The U.S. Navy plans to equip its Virginia-class submarines with Xbox 360 controllers, which will control the ship’s periscopes.

The joystick now being used, along with its corresponding control panel developed by Lockheed Martin, cost about $38,000, according to engadget. An Xbox 360 controller, meanwhile, goes for about $30 and can be purchased just about anywhere that carries toys.

“That joystick is by no means cheap, and it is only designed to fit on a Virginia-class submarine,” Senior Chief Mark Eichenlaub, the John Warner’s assistant navigator, told the Virginian-Pilot. “I can go to any video game store and procure an Xbox controller anywhere in the world, so it makes a very easy replacement.”

It doesn’t hurt that many young sailors grew up using the controllers to play videos games such as “Halo.”

The Xbox controllers will first appear on the future USS Colorado and then will be retrofitted to all other Virginia-class submarines, Navy spokesman William Couch told The Washington Post via email.

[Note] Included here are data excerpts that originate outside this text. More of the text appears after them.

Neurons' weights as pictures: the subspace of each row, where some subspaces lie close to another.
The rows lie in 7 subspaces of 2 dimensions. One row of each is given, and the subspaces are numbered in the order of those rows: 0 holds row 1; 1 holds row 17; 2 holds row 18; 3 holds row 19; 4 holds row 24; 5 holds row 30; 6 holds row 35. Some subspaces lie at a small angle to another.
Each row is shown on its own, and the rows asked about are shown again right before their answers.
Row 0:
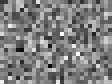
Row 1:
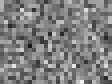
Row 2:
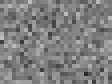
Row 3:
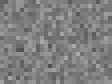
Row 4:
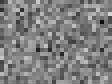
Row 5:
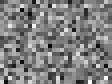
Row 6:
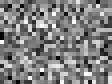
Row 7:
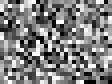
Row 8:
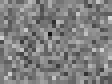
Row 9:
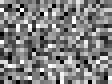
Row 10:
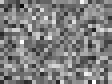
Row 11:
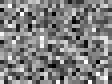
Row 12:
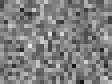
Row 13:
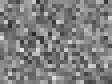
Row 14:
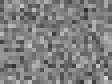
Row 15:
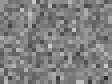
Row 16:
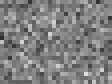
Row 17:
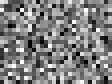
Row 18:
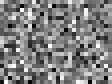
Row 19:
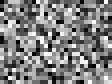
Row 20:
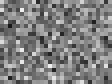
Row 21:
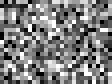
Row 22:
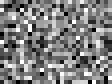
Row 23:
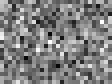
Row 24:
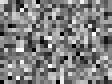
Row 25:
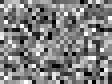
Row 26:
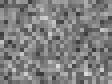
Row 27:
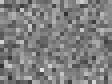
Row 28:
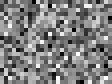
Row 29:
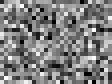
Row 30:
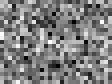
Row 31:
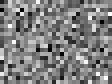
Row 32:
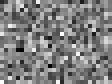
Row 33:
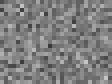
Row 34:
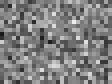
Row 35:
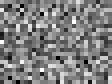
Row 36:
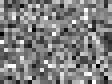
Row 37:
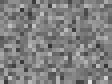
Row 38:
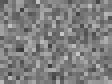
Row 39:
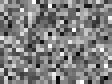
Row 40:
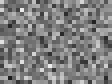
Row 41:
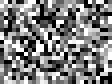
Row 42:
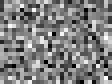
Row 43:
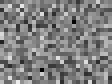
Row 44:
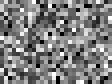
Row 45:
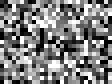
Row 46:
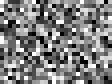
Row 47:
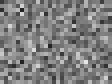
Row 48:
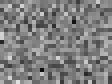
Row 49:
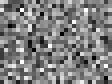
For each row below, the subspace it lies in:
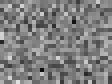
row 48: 6
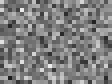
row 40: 3
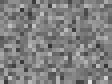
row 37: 2
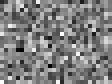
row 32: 4
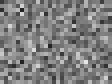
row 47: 6
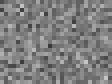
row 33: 6
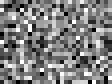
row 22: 1
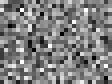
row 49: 1
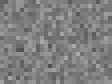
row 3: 4
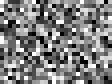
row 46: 3
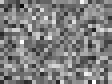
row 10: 4
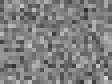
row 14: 0
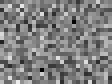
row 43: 6
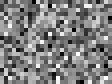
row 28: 2
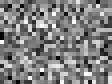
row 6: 6
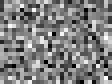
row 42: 0
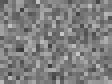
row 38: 4
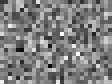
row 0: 4
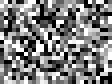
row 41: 1
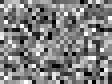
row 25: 4
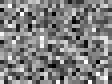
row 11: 5
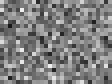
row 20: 3
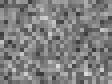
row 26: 0
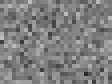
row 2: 1
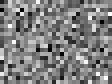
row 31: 5
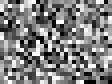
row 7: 3
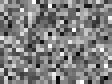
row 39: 2
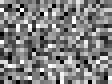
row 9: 6
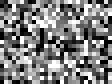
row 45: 5
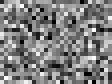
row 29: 4
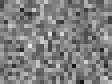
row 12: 0
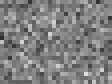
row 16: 1
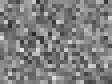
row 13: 3
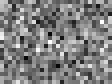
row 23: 5
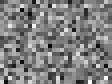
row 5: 2
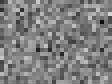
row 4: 5
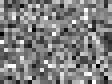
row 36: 0
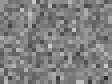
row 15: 2
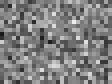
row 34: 5
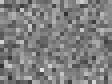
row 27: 3
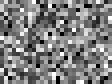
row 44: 2
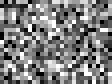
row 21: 0
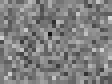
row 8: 1

While the popular image of a periscope is a long, rotating tube with eye holes that sailors look into to see what’s going on above the water, the Virginia-class periscopes are much more complicated. They feature two masts equipped with digital cameras. These are controlled by a helicopter-style joystick from a control room on the submarine, where large monitors display the images captured by the cameras.

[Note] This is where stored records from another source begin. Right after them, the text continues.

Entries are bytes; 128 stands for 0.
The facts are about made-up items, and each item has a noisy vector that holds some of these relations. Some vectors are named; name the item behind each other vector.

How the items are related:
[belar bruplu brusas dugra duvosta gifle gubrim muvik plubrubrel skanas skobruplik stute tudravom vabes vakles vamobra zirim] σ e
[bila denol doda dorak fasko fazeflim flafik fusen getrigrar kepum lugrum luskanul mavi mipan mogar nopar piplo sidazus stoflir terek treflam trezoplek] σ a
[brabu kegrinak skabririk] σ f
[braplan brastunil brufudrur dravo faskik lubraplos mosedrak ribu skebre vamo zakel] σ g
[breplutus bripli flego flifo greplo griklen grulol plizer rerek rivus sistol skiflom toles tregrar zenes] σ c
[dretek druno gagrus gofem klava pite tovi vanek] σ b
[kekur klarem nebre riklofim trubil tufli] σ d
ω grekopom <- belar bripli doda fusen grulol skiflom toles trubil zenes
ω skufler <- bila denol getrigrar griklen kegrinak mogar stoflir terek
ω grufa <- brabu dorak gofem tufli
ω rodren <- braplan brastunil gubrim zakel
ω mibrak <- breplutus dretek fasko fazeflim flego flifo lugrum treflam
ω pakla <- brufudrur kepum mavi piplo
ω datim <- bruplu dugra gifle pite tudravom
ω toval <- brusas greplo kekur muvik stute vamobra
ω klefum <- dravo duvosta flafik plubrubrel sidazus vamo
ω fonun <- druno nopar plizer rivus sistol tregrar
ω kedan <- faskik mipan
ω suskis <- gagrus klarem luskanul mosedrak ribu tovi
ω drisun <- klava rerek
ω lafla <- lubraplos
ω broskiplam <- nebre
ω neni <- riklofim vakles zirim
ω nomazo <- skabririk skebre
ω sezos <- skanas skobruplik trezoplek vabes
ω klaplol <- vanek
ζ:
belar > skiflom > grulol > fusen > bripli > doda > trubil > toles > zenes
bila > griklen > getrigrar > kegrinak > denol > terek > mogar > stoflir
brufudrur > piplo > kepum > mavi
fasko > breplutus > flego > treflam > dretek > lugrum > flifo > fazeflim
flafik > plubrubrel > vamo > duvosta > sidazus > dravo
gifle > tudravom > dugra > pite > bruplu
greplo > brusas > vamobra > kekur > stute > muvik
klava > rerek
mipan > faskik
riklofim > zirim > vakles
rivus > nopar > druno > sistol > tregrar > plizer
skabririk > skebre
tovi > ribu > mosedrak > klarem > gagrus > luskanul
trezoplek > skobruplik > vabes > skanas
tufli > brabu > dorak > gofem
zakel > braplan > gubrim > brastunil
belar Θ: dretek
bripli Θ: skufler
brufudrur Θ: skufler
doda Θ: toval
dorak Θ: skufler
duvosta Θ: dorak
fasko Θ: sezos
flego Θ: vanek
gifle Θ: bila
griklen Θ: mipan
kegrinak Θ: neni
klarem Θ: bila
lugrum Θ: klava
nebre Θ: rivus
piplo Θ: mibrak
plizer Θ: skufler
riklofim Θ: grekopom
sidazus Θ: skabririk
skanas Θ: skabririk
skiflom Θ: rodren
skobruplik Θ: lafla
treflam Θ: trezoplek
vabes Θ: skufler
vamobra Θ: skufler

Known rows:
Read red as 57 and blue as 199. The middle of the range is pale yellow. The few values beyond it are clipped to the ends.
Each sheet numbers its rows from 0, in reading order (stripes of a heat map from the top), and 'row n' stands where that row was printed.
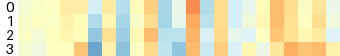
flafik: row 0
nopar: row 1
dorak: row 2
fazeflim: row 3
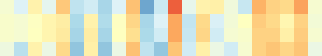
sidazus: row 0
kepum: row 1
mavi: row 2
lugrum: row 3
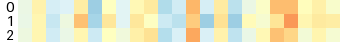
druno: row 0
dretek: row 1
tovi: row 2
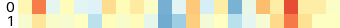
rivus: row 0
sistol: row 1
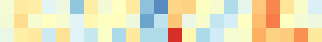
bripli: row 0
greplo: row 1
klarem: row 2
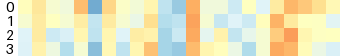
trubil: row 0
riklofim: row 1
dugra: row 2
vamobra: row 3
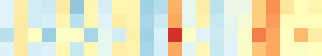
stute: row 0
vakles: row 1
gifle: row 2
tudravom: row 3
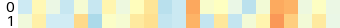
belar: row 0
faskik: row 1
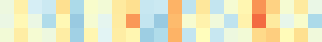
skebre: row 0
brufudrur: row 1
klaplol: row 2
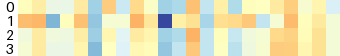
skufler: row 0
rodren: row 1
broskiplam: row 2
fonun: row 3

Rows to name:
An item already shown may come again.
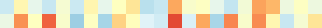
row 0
belar
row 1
mipan
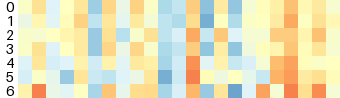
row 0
sezos
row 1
mibrak
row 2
fusen
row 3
sezos
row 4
plubrubrel
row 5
skanas
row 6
lafla
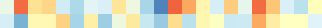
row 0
griklen
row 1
treflam
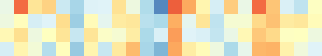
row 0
griklen
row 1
gagrus
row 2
tufli
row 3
duvosta
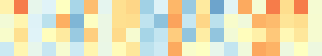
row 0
lafla
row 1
dravo
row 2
sezos
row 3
belar
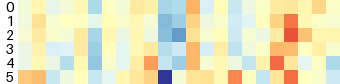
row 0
suskis
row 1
breplutus
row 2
flifo
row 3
druno
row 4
brufudrur
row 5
skiflom
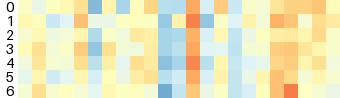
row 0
luskanul
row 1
skabririk
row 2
suskis
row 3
kekur
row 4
klefum
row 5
tovi
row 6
greplo
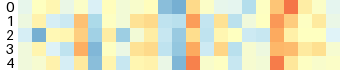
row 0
flego
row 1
vamo
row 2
treflam
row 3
dravo
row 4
kegrinak
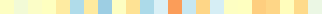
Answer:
getrigrar

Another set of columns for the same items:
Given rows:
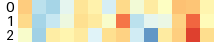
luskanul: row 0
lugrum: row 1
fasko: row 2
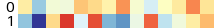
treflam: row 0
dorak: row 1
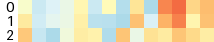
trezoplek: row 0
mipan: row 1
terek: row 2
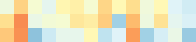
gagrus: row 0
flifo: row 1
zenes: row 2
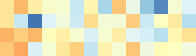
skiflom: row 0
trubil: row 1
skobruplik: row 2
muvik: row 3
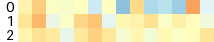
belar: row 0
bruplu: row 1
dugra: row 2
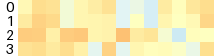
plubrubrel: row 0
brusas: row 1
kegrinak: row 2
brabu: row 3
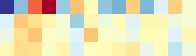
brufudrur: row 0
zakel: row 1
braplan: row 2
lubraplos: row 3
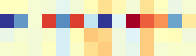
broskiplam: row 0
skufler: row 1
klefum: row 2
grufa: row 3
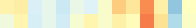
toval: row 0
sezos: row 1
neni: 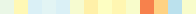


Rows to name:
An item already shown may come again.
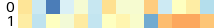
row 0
trubil
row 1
bila
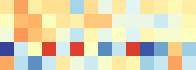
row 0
skabririk
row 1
flego
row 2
greplo
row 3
bripli
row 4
doda
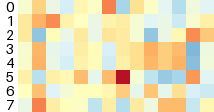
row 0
grulol
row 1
griklen
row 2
piplo
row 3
dretek
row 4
dretek
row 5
klarem
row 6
dravo
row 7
rivus
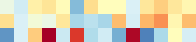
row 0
tufli
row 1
mipan
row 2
plizer
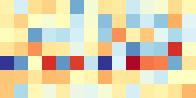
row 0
riklofim
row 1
belar
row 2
grekopom
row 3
gifle
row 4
skufler
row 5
kegrinak
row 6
nopar
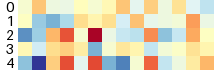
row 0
dravo
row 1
fusen
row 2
duvosta
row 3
riklofim
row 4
dorak

That joystick, though, wasn’t particularly comfortable to use.

“The Navy got together and they asked a bunch of [junior officers] and junior guys, ‘What can we do to make your life better?’” Lt. j.g. Kyle Leonard, the USS John Warner’s assistant weapons officer, told the Virginian-Pilot. “And one of the things that came out is the controls for the scope. It’s kind of clunky in your hand; it’s real heavy.”

It was also expensive. The Navy told the newspaper that the new system, which includes the video console controllers, went through two years of testing. Spokesmen for Lockheed Martin said the controllers were much more intuitive for the young sailors.

“The controller is a part of the Navy’s effort to leverage commercial off-the-shelf equipment to improve our warfighting capabilities while minimizing costs,” Couch told The Post.

It’s all part of a longer-term goal aimed at integrating everyday technology into its ships.

“They want to bring in sailors with what they have at home on their personal laptop, their personal desktop, what they grew up with in a classroom,” Eichenlaub told the Virginian-Pilot.